- Born: Alexander John MacRae 25 December 1888 Applecross, Ross, Scotland
- Died: 30 November 1938 (aged 49) Ashfield, New South Wales, Australia
- Occupations: Entrepreneur; Manufacturer;
- Known for: Founder of Speedo
- Spouse: Martha MacRae
- Children: 6
- Parents: Murdo MacRae; Mary;

= Alexander MacRae =

Australian businessman

Alexander John MacRae (25 December 1888 - 30 November 1938) was a sports entrepreneur and clothing manufacturer. Born in Scotland, he emigrated to Australia where, in 1914, he founded the company that became the swimwear giant Speedo.

==Biography==
===Early life===
MacRae was born in 1888 in Applecross, Ross, Scotland, the son of Murdo and Annie MacRae. In 1910, he immigrated to Australia.

===Career===
It was in 1914 that he founded the hosiery company MacRae Knitting Mills in Regent St Sydney, Australia.

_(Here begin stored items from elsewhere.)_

Below is a small trained network, with its code and all its weights. Each question gives an input and a target symbol and asks what happens when units are switched off, that is, made to give their printed mean instead of their output.

import numpy as np


def w(rows, s, z=0):
    codes = np.array(rows[::2]) - 128.0
    scale = np.full(codes.shape[1], s)
    scale[-1] = z or s
    return codes * scale


def norm(h):
    return h / np.sqrt((h * h).mean(-1, keepdims=True) + 1e-5)


def f(y):
    return y / 2 * (1 + np.tanh(0.7978845608 * (y + 0.044715 * y**3)))


def softmax(a):
    e = np.exp(a - a.max(-1, keepdims=True))
    return e / e.sum(-1, keepdims=True)


def log_softmax(a):
    a = a - a.max(-1, keepdims=True)
    return a - np.log(np.exp(a).sum(-1, keepdims=True))


def net(x, mask):
    ids = ['Σαηθμτ'.index(c) for c in x.split()]
    T = len(ids)
    res = E[ids] + P[:T]
    r = norm(res)
    for j in range(3):
        rows = slice(3 * j, 3 * j + 3)
        q, k, v = (r @ M[0][rows].T for M in (Q, K, V))
        z = softmax(np.where(np.tri(T) > 0, q @ k.T / 3**0.5, -1e9)) @ v
        o = O[0][rows]
        res = res + np.where(mask[j], z, o[:, -1]) @ o[:, :-1]
    y = f(norm(res) @ A[0][:, :-1].T + A[0][:, -1])
    res = res + np.where(mask[3:15], y, B[0][:, -1]) @ B[0][:, :-1]
    return log_softmax(norm(res)[-1] @ U[:, :-1].T + U[:, -1])


Q, K, V, O, A, B = {}, {}, {}, {}, {}, {}
E = w([
[187,149,196,139,165,90,123,120,108,165,110,185],'Σ',
[149,175,184,121,191,98,75,146,86,63,198,110],'α',
[242,108,137,102,108,154,169,228,46,54,147,166],'η',
[69,140,137,174,31,4,133,145,133,114,176,164],'θ',
[169,167,80,139,76,128,146,77,153,120,152,132],'μ',
[103,125,74,94,139,125,113,115,70,168,163,137],'τ',
],0.025)
P = w([
[121,167,174,101,147,68,174,144,147,141,30,10],'0',
[111,190,111,108,133,121,126,83,98,50,36,97],'1',
[116,175,105,95,75,142,91,101,97,65,47,131],'2',
[113,191,120,173,91,138,60,91,116,63,107,133],'3',
[180,200,108,178,86,136,102,84,91,84,130,197],'4',
[133,162,121,203,107,163,90,133,148,104,138,220],'5',
[188,135,145,160,87,122,148,123,128,80,202,213],'6',
[167,103,134,195,104,151,116,129,152,120,194,215],'7',
[187,52,151,165,148,135,180,142,173,136,233,215],'8',
],0.014)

In 1918, the company moved into a larger factory in Camperdown. The company was growing quickly, which required more space to manufacture what was becoming an icon of Australia. In 1928, a competition was held to see who could come up with a new name for the business. The name "Speedo" was born and it is the company's name to this day. Later, he flew to America and set the business up there.

===Personal life===
He married Martha MacRae. They had five sons and a daughter: Alisdair, William, James, Ronald, Duncan, and Jean. All of their sons became directors of Speedo. MacRae died on , aged 49.